NiMARE (Neuroimaging Meta-Analysis Research Environment) is a Python package for performing neuroimaging meta-analysis.

NiMARE is an open source, collaboratively-developed package that implements a range of meta-analytic algorithms, including coordinate- and image-based meta-analyses, automated annotation, functional decoding, and meta-analytic coactivation modeling.

By consolidating meta-analytic methods under a common library and syntax, NiMARE makes it straightforward for users to employ the appropriate approach for a given analysis.
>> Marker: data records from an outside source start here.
What can hang from each mark:
K658: K499 K728
K734: K352
K499: K352 K620 K658
K134: K81
K352: K499 K728 K734
K81: K134
K620: K134 K499
K728: K658

Known rows, with every way that one mark hangs from another:
K734(K352(K728)): [-1.49  0.00  0.29 -0.34 -0.42  0.19  1.39 -0.95 -2.74 -0.48  0.53  0.41
 -1.72 -1.12  1.62 -1.09 -1.49 -1.31  0.81 -2.66 -1.64 -1.61  1.01  1.39
  0.08]
K658(K499(K352) K728): [-0.54  0.50  0.84 -2.68 -4.35  0.17  1.98 -1.45 -1.65  1.36  2.10 -1.03
 -1.05  0.69  2.54 -1.82  6.69  0.42  0.75 -0.38 -2.37 -0.69 -0.44  0.21
  0.44]
K81(K134): [-0.62 -0.24 -0.12  0.26 -3.37 -2.02  1.37 -0.75 -4.74 -1.08  0.24 -0.45
 -1.31 -0.77  1.31 -0.91  1.50 -0.70  0.27 -0.55 -0.75 -2.64  0.67  1.07
 -0.35]
K734(K352): [-0.51 -0.51  0.13  0.57 -0.37 -0.56  1.18 -1.19 -4.25 -0.68  1.77  0.33
 -2.04 -1.63  1.90 -0.13 -0.35  0.65  0.40 -1.84 -0.55 -1.66  0.07  0.83
  0.14]
K658(K499(K352(K734))): [-0.06 -0.05  1.23 -1.83  0.43 -0.70  2.83 -0.14 -1.95  0.87  0.69 -0.17
 -1.10  0.42  1.55 -1.84  6.15  1.03 -0.50  0.02 -1.15 -0.52  0.47  0.42
  0.05]
K728(K658): [-0.12 -0.71 -0.55  1.24 -0.52 -1.31  1.05 -1.06 -4.38  1.24  2.31 -0.72
 -1.46 -0.88  1.47 -1.04 -1.41  0.64 -0.03 -0.90 -0.24 -1.82  0.34  0.16
  1.05]
K620(K134(K81) K499(K352(K728 K734))): [-0.11  0.79  0.83 -1.94  3.41  0.60  2.14  1.20 -0.83 -1.04 -1.81  1.99
 -0.77  3.41  0.30 -2.74  2.70 -1.92  1.01  1.03 -2.02 -0.82  1.75  1.59
  0.84]
K499(K620 K658(K728)): [-0.02  0.89  0.18 -0.10 -2.13  1.22  1.50 -0.92 -2.16  0.73  0.44 -1.47
 -1.22  0.55  2.16 -1.66 -5.94 -2.04  0.89  0.35 -1.62 -0.06  0.65  0.63
  0.21]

NeuroSynth Compose uses NiMARE to execute meta-analyses, by exporting datasets in the common NIMADS format (see below), and specifying reproducible NiMARE workflows for common meta-analytic models.

PyMARE

PyMARE is a Python library for effect-size meta-analysis. NiMARE uses PyMARE for its image-based meta-analysis algorithms (with some light wrapping to convert image objects to arrays compatible with PyMARE functions).

NIMADS

NIMADS is a new standard for organizing and representing meta-analytic neuroimaging data. NIMADS is used as a common, interoperable format by NeuroStore, pyNIMADS, and NiMARE.

NeuroQuery

NeuroQuery is a web service, Python library, and coordinate database built for large-scale, predictive meta-analysis. Predictive meta-analysis generates non-statistical brain maps from text, using a database of coordinates and associated texts.

The NeuroQuery dataset is accurate and maintainble than the existing Neurosynth 1.0 database, this new database will effectively replace the old one within the meta-analytic ecosystem. NiMARE can ingest the NeuroQuery database and convert it automatically to a NiMARE Dataset object for analysis. Additionally, the NeuroQuery database will feed directly into NeuroStore as a source of coordinates.

NeuroVault

NeuroVault is a repository for unthresholded statistical maps from neuroimaging studies.

As of early 2023, NeuroVault contains over 8,000 collections of statistical images, with over 100,000 images in total. It is the largest repository of unthresholded statistical maps in the world, and is the primary source of data for image-based meta-analyses using Neurosynth Compose.

Currently, NeuroVault supports some basic meta-analytic functionality. However, as other tools in this ecosystem are developed, it is planned that NeuroVault will focus exclusively on image storage and sharing, and will rely on other tools for meta-analysis.